JSSE: Persist handshake session application data to final session

[steffen-heil-secforge]

Summary

This PR makes BC JSSE consistent with Oracle JSSE by copying application data stored via putValue() in the handshake session to the final session after handshake completion.

Problem

Previously, data stored during certificate verification (e.g., in custom TrustManager implementations) would be lost when transitioning from handshake session to final session.
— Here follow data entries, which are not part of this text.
Each row below holds a small network's activations on one record, seen along a few directions.
Records have a field called ZIGU. Each example row is followed by its value.
The largest differences between rows may come from other fields.
[-18  -4  13 -10  -6   2   6  -7   5  32  23  12 -12  38  19   7  19  10
   2] | kub
[  3  -3   2 -22  -1  22  48  -5 -22 -49  17  25   9  25  41  -8 -18  63
  -3] | pur
[-30  -3 -17  26  21 -29 -42   2 -10  17 -29 -31 -20 -34 -19  -7  10 -29
 -38] | zaze
[-22   3  -5  40   9 -25 -17   3 -14  12 -36 -31 -15 -49 -19 -10  13 -24
 -13] | zaze
[ 12 -11 -16 -10 -15  14  50  14 -24 -24  10  55  41   8  44   8 -61  34
  33] | ninet
[ 32 -16 -44  -3 -41  17  31  -8 -28 -41  14  61   4  34  -5   7 -50  12
  39] | ninet
[  9 -23  16  -4 -24   4  23  35  -1   8  12  32   7  12  34   9 -20 -19
  41] | kub
[-33  26  18  12   5   8  13 -13 -17  20 -29 -29   5  -4 -10   7  46 -13
 -30] | mupi
[-26  -6  27  12   5  19 -11 -40  -5  16 -25 -15 -19  -2   3 -10  31 -24
 -12] | zaze
[ 17  12  -6  18  -5   5  -7  14  20  -5 -12 -28   0  31 -29   2   7 -26
   7] | kub
[-12  45  11  -6  14   1 -41  -4  47   1 -43 -26 -15 -48 -77   4  13 -66
 -40] | tem
[-36  12 -30  18  22  21 -42  14 -16  27 -30 -22   9 -20 -38  10  45 -32
 -33] | mupi
[ 53 -55 -44  -6 -41  12  48 -25 -12 -26  50  58  -8  37  18  49 -64  76
  37] | ninet
[-12  11  39 -18  52   3 -31  18   4  10 -45 -42   3 -46 -45 -11  10 -77
 -16] | tem
[ 24   0  -9  -9 -34  13  -9  -9 -12 -24  25  18  28   5  18 -19 -14  15
  20] | kofat
[ 14 -31 -38 -10   9 -30  35 -20  -6 -22  22  51  19  15  37  -9 -34  17
  20] | pur
[  0 -12 -37   8 -18  14  10 -17 -18 -17  10  49   4  20 -19 -17 -33  -8
   1] | pur
[-23  37  30 -16  32   9 -54 -34 -17  13 -28 -63 -12 -24 -30  -6  34 -45
 -62] | tem
[-34  11   0  27  33 -10 -31  -4   7   8 -26 -32  16   3 -56   0  43 -61
 -33] | mupi
[ -5  16   3 -19   5  14  13 -13 -14  16  24   3  13   8   9 -31   2  33
 -20] | kofat
[ 45 -15   0 -17 -30 -24  31 -10  -5 -33  32  26  31  12  55  -7 -46  59
  44] | kofat

Which value of ZIGU does each new row have?
[-32  18  20 -28   9 -10 -56   7  10  -9 -35 -19 -21 -39 -58 -15  30 -77
 -27] | tem
[-31  10  -2  17  20  23 -38  13   7  -4 -50 -21   3 -27 -18  -1  25   1
 -14] | zaze
[ 25  31  -8   9  11  22  18  16   4  10   3 -13 -26  32  12   6  -6 -14
  13] | kub
[ 64 -25 -59  11  -4  17  57   0  -8 -42  31  55  -5  17  20  45 -68  59
  46] | ninet
[  6  -3  -7 -16  24   7   8  26 -11   8  10  11  29  -2   9 -30 -27   2
 -20] | kofat
[ -5 -39  36   4   0  13 -26 -21  22  13 -11 -14   6 -12 -11  20   0 -45
 -40] | zaze
[ 59 -13  13   7  -2 -17  30  -8  12 -20  25  17  28 -11  12  -9 -16  43
  -4] | kofat
[ 22 -26  10  -5 -20   5  13  32  -6  13   6  26   7  17  29  12 -11 -25
  33] | kub
[ 48 -22 -30  -6  -3   3  23  -3 -11 -25  51  44  -2  10  64   3 -50  56
  80] | kofat
[20  6 24  9 12 16 15  7  1 -3 15 -5 -9 46 27 13 16 15 22] | kub
[ 24 -22 -53 -12  -6 -27  53 -12  -9 -13  13  55   7  38  13   6 -60  24
  25] | ninet
[-32 -20  20   3  46  -8 -27   1  15  22 -47 -34   8  -8 -28 -15  17 -59
 -47] | zaze
[-22  15   0  -2  -4  11 -16 -14 -26  15  -8 -21  -6   7  10  21  27 -29
 -34] | mupi
[-35   6  -8  10  -7 -14 -33  -3  -8  22 -37 -39  13 -12 -56  -4  63 -62
 -54] | mupi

This created inconsistent behavior compared to Oracle JSSE and broke common use cases.

Test Results

Before fix:

• BCJSSE: value available: false (data lost)
• SunJSSE: value available: true (data persists)

After fix:

• BCJSSE: value available: true (data now persists)
• SunJSSE: value available: true (unchanged)

Changes Made

• ProvSSLEngine.java: Copy application data in notifyHandshakeComplete()
• ProvSSLSocketDirect.java: Copy application data in notifyHandshakeComplete()
• ProvSSLSocketWrap.java: Copy application data in notifyHandshakeComplete()
• SessionDataPersistenceTest.java: Added test case to verify data persistence

Code Changes

Added these 4 lines to each notifyHandshakeComplete() method:

// Copy application data from handshake session to final session
String[] valueNames = handshakeSession.getValueNames();
for (String name : valueNames)
{
    connection.getSession().putValue(name, handshakeSession.getValue(name));
}

Compatibility

• ✅ Backward Compatible: No breaking changes
• ✅ Minimal Impact: Only affects session transition logic
• ✅ Test Coverage: Includes regression test
• ✅ Oracle JSSE Compatible: Aligns behavior with standard implementation

Use Cases Enabled

• Certificate validation metadata storage
• Security context preservation across handshake
• Custom authentication data persistence
• Protocol negotiation state retention

Fixes #2136

[peterdettman]

As discussed in #2136, this PR has been superceded by changes that allow the session bindings to be shared across the session lifecycle.